De steun van 71 miljoen DEM, zoals genoemd onder c), is bestemd voor de financiering van de premies voor de mijnwerkers in de Duitse kolenindustrie (Bergmannsprämie); zij bedraagt 10 DEM per ondergrondse arbeidsplaats en vormt een stimulerende maatregel om gekwalificeerd personeel aan te moedigen ondergronds te werken en bij te dragen aan de rationalisering van de productie. Deze steun dekt indirect ook een gedeelte van het verschil tussen de productiekosten en de verwachte inkomsten. Er is derhalve sprake van steun die moet worden onderzocht in het licht van artikel 3 van Beschikking nr. 3632/93/EGKS.

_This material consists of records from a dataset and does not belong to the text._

What can hang from each mark:
z297: z201
z401: z91
z703: z236 z706
z236: z167
z706: z167 z401
z776: z108 z401
z91: z201
z167: z236 z686
z108: z297 z686 z706

Every row comes from one small tree of marks. The marks that hang from a mark follow it in brackets, in the order of their numbers. Every link used is in the known rows. Which tree was each row made from?
Known rows:
z108[z686 z706[z401]]: +1.09, +2.60, -0.07, +0.28, +1.70, -0.93, +0.21, -3.64, -3.50, +0.74, -1.21, -3.00, +1.24, +1.40, +2.19, +1.31, +0.20, +0.50, -2.11, +0.18
z167[z236]: +0.91, +2.45, -1.62, -0.15, +0.23, -1.19, +1.74, -0.73, -0.34, -1.25, -0.29, -0.97, +1.23, +1.73, -2.18, +0.24, -0.85, +1.37, -2.62, -0.39
z108[z297[z201] z686 z706[z167 z401]]: +0.76, +1.22, +2.96, +0.49, +4.26, -0.94, +0.17, -4.18, -3.15, +1.14, -1.22, -3.84, +1.82, +0.81, +0.95, +2.89, -2.82, +0.66, -0.02, +0.26
z108[z297[z201] z686 z706]: +0.83, +3.84, +2.85, +1.57, +2.52, -1.75, +0.22, -2.74, -1.00, +0.18, -1.47, -4.70, +2.61, +1.32, +0.53, +3.20, -2.38, +0.88, +0.19, +0.87
z91[z201]: -0.65, +2.63, -0.36, -0.22, +0.24, -1.26, -0.13, -2.06, +0.59, -1.97, +0.20, -2.62, +1.86, +0.69, -1.63, +1.45, -0.14, -0.29, -2.74, +0.46
z167[z236 z686]: +0.84, +3.44, -0.60, +0.17, +1.34, -2.10, +0.12, +0.34, +0.26, -0.43, -1.57, -1.40, +1.50, +0.96, -1.47, +0.82, -1.54, +2.03, -2.84, +0.09
z703[z236[z167] z706[z401]]: -1.50, +2.50, +0.19, -1.20, +2.44, +0.68, +1.39, -3.09, -0.10, +1.46, +1.69, -3.90, -0.34, +1.72, -0.48, +0.71, +1.24, -0.08, -2.27, -3.35
z776[z108[z706] z401]: +0.61, +1.92, -1.81, +1.28, -1.45, -0.08, +0.68, -5.27, -2.24, +0.64, +0.14, -1.23, +2.74, +1.36, +0.32, +0.59, +1.12, -1.00, -2.75, -0.19
z703[z236 z706[z167[z686] z401[z91]]]: -1.76, +1.01, +1.28, -1.06, +4.16, +0.15, +0.53, -2.03, -0.99, +2.22, -0.81, -3.32, +0.34, -0.84, -0.91, +1.43, +0.09, +0.58, -2.85, -2.00
z236[z167]: +1.44, +1.76, -1.24, +0.30, +1.60, -1.51, +0.94, -1.89, +1.65, +0.30, +0.45, -2.14, +1.62, +1.47, -1.85, +1.65, -0.15, -0.67, -2.99, +0.14
z703[z706]: -0.98, +3.00, -0.82, +1.00, +1.00, -0.50, +0.70, -2.21, +0.07, +0.42, +0.83, -2.30, +0.94, +1.54, -0.52, +1.60, +0.22, +0.81, -0.78, -1.17
z776[z108[z297[z201] z686 z706] z401]: +0.35, +2.86, +1.55, +2.32, +1.27, -0.72, -0.13, -5.50, -1.72, +1.28, -1.40, -3.75, +3.02, +1.31, +1.33, +2.39, -1.97, -0.15, -0.43, +0.29
z401[z91]: +0.49, +1.23, -1.19, +0.73, +1.04, -1.70, +1.14, -1.94, +0.38, -0.63, -1.84, -1.60, +2.18, +0.39, -2.53, +1.30, +0.21, -0.49, -3.94, +0.86
z108[z706]: +0.94, +2.83, -0.60, +0.85, +0.03, -1.23, +1.04, -2.45, -1.72, -0.28, +0.19, -2.10, +2.23, +1.53, -0.38, +1.32, +0.63, +0.15, -2.40, +0.64
z108[z297[z201] z686 z706[z167[z236] z401]]: +1.00, +1.39, +2.80, -0.36, +4.18, -0.54, +1.09, -3.19, -3.90, +0.76, -1.29, -2.90, +1.58, +1.00, +0.12, +1.95, -3.56, +1.56, -0.42, -0.84
z776[z401]: +0.29, +2.27, -2.47, +0.84, -0.32, -1.78, +0.62, -4.54, +0.27, +0.21, -0.08, -1.66, +1.79, +1.58, -0.54, +1.88, +0.36, -0.57, -2.58, +0.42
z108[z297 z686 z706]: +1.95, +3.75, +1.06, +1.80, +1.68, -2.23, +0.37, -2.24, -1.51, +0.37, -0.72, -4.24, +1.50, +0.70, +2.12, +3.59, -1.27, +0.93, -0.29, +0.67
z703[z236[z167[z686]]]: +0.45, +3.45, +0.63, -0.47, +2.27, -1.69, -0.02, -0.44, +2.62, +1.12, +0.24, -4.13, +1.31, +0.89, -1.42, +1.79, +0.23, +0.07, -3.25, -0.31
z703[z706[z401]]: -1.25, +2.35, -0.71, +0.41, +1.44, +0.08, +0.65, -3.72, -1.76, +0.60, -0.18, -2.01, +0.06, +1.67, +0.36, +0.76, +0.16, +0.62, -1.57, -1.81
z706[z167 z401]: +0.23, -0.09, -1.25, -0.50, +1.91, -0.68, +0.62, -3.65, -1.70, +0.34, -0.19, -1.21, +0.58, +0.97, -0.89, +0.95, -0.78, -0.02, -2.40, -0.26

Write each row's tree:
+0.09, +1.51, -0.63, +0.19, +0.16, -0.07, -0.28, -5.14, -2.04, +0.22, -1.71, -2.95, +3.80, -0.90, +0.12, +1.80, +0.76, -2.05, -3.77, +1.03 | z776[z108[z686 z706] z401[z91[z201]]]
+1.40, +1.52, +1.82, +0.97, +2.95, -2.12, -0.40, -2.87, -2.85, +1.28, -1.08, -2.46, +1.59, -0.55, +1.94, +2.92, -1.98, +0.96, -2.02, -0.37 | z108[z297 z706[z167[z686] z401]]
+1.54, -1.10, +0.63, +0.38, +1.98, +0.54, +2.73, -3.25, -4.67, +0.32, -1.73, +0.00, +1.59, -0.83, -1.24, +0.31, -1.54, +0.35, -3.60, -1.86 | z776[z108[z297 z706[z167[z236] z401[z91]]]]
+1.43, +0.84, +1.51, +0.51, +2.38, -0.41, +0.58, -2.20, -4.11, +0.86, -1.60, -0.56, +1.36, -0.68, +0.63, +0.38, -2.73, +1.56, -2.24, -1.53 | z776[z108[z297 z706[z167[z236 z686] z401]]]
-0.23, +1.49, -1.17, -0.46, +2.33, +0.13, +1.92, -1.20, -1.28, +0.73, +1.72, -1.25, +0.35, +1.27, -2.08, +1.37, -1.39, +1.49, -0.50, -1.94 | z703[z706[z167[z236]]]
-0.51, +0.24, +0.18, -0.87, +4.29, -0.40, +0.88, -1.46, -2.03, +1.72, -1.96, -1.01, +1.03, -0.85, -1.43, +1.25, -1.58, +1.01, -3.10, -1.93 | z703[z706[z167[z236 z686] z401[z91]]]
+1.71, +0.44, +1.74, -0.14, +3.73, -2.00, +1.34, -1.51, -3.46, +0.91, -2.61, -1.41, +2.11, -1.61, -0.35, +2.20, -2.43, +1.08, -3.77, -0.66 | z108[z297 z706[z167[z236 z686] z401[z91]]]
-0.68, +1.50, +0.19, -0.93, +3.76, -0.32, +0.27, -1.50, -2.32, +1.53, -0.33, -1.36, +0.17, +0.34, -0.32, +0.92, -1.94, +1.92, -1.67, -2.10 | z703[z706[z167[z236 z686] z401]]
-0.17, +0.16, +0.33, -0.22, +1.19, -0.46, -0.94, -4.26, -1.68, +1.10, -1.21, -1.59, +4.56, -2.19, -1.01, +2.13, -0.04, -1.99, -4.76, +0.91 | z776[z108[z706[z167[z686]]] z401[z91[z201]]]
+0.48, +1.79, +3.34, -0.39, +4.02, -1.42, +0.42, -2.16, -3.23, +0.36, -1.74, -1.96, +2.44, +0.19, -0.49, +1.49, -3.86, +1.60, -1.64, -0.95 | z108[z297[z201] z706[z167[z236 z686] z401]]
+1.78, +1.55, -0.13, +0.13, +2.39, -1.00, +0.46, -2.42, -2.10, +1.49, +0.42, -3.15, +2.04, +0.83, +0.42, +2.75, -0.64, +0.07, -0.73, +1.29 | z108[z686 z706[z167]]
+0.74, +0.23, +1.02, +1.80, +0.65, -0.14, +1.64, -4.24, -3.47, -0.20, -2.71, -0.95, +1.99, -0.59, +0.33, +0.32, -0.27, -0.46, -3.99, -1.17 | z776[z108[z297 z706[z401[z91]]]]
-2.93, +1.45, +2.25, -1.99, +3.97, +0.45, -0.35, -1.99, -0.72, +0.90, -0.45, -3.96, +0.93, -1.72, -1.48, +1.57, -0.07, -0.22, -3.41, -1.94 | z703[z236 z706[z167[z686] z401[z91[z201]]]]
+0.27, -0.56, -1.13, -1.27, +0.29, +0.77, +1.62, -4.05, -3.20, -0.19, -0.03, -0.48, +3.67, -1.16, -2.79, +0.67, -0.05, -1.63, -4.70, -0.72 | z776[z108[z706[z167[z236]]] z401[z91[z201]]]
-0.76, +3.24, +0.02, -0.36, +2.15, +0.28, +1.68, -1.66, +1.45, +1.32, +2.59, -4.18, +0.38, +1.78, -1.40, +1.56, +1.20, -0.05, -1.65, -2.58 | z703[z236[z167] z706]
+0.58, +2.05, +2.21, +0.07, +2.52, -1.55, +0.19, -3.36, -2.67, -0.68, -2.60, -4.28, +2.26, -1.52, +1.57, +3.03, -0.99, -0.46, -3.19, +0.32 | z108[z297 z686 z706[z401[z91[z201]]]]
+1.12, -1.19, +0.91, +1.32, +1.97, +0.21, +1.58, -4.44, -3.95, +0.79, -1.77, -0.81, +1.89, -1.21, -0.15, +1.12, -0.86, -0.65, -3.53, -0.90 | z776[z108[z297 z706[z167 z401[z91]]]]
+0.02, +1.26, +0.49, +1.57, -0.41, -0.47, +0.59, -5.18, -1.73, -0.70, -1.23, -2.32, +3.72, -1.56, -0.27, +2.11, -0.04, -1.78, -3.86, -0.32 | z776[z108[z297 z706] z401[z91[z201]]]
-2.29, +1.39, +1.41, -2.33, +2.86, +0.88, +1.30, -3.05, +0.12, +0.15, +0.61, -4.31, +1.03, -0.25, -2.06, +0.99, +1.44, -1.50, -4.40, -3.03 | z703[z236[z167] z706[z401[z91[z201]]]]
-1.25, +3.20, +1.43, -1.04, +3.39, -0.19, -0.03, -1.92, +0.63, +2.15, +0.34, -4.15, +0.00, +0.94, +0.53, +1.19, +0.52, +0.70, -2.56, -2.71 | z703[z236[z167[z686]] z706[z401]]
+1.51, +1.44, +0.39, +2.08, +1.09, -1.35, -0.67, -4.31, -1.74, +2.22, -0.34, -1.88, +2.83, -0.70, +1.51, +3.10, -1.60, -0.11, -1.69, -0.09 | z776[z108[z297 z706[z167[z686]]] z401]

De steun van 2.124 miljoen DEM ter dekking van bijzondere lasten, als genoemd onder d), is bestemd ter dekking van de kosten die voortvloeien of zijn voortgevloeid uit de herstructurering van de industrie en die geen verband houden met de huidige productie (lasten uit het verleden) zoals betalingen van sociale uitkeringen ten gevolge van de vervroegde uitdiensttreding van werknemers, andere uitzonderlijke uitgaven, gratis levering van kolen aan werknemers die hun baan hebben verloren als gevolg van herstructureringen en rationaliseringen en de betaling van pensioenen en schadeloosstellingen buiten de wettelijke regelingen aan werknemers die hun baan hebben verloren als gevolg van herstructureringen en diegenen die daar vóór de herstructureringen recht op hadden. Vanuit technisch en financieel oogpunt is de steun bestemd ter dekking van de bijkomende beveiligingswerken ondergronds die het gevolg zijn van herstructureringen, alsmede van de uitzonderlijke intrinsieke waardeverminderingen die het resultaat zijn van de herstructurering van de industrie. Deze steun, die is verleend uit hoofde van artikel 5 van Beschikking nr. 3632/93/EGKS, wordt expliciet genoemd onder punt II, letter a), b), c), d), f) en k), van de bijlage van deze beschikking.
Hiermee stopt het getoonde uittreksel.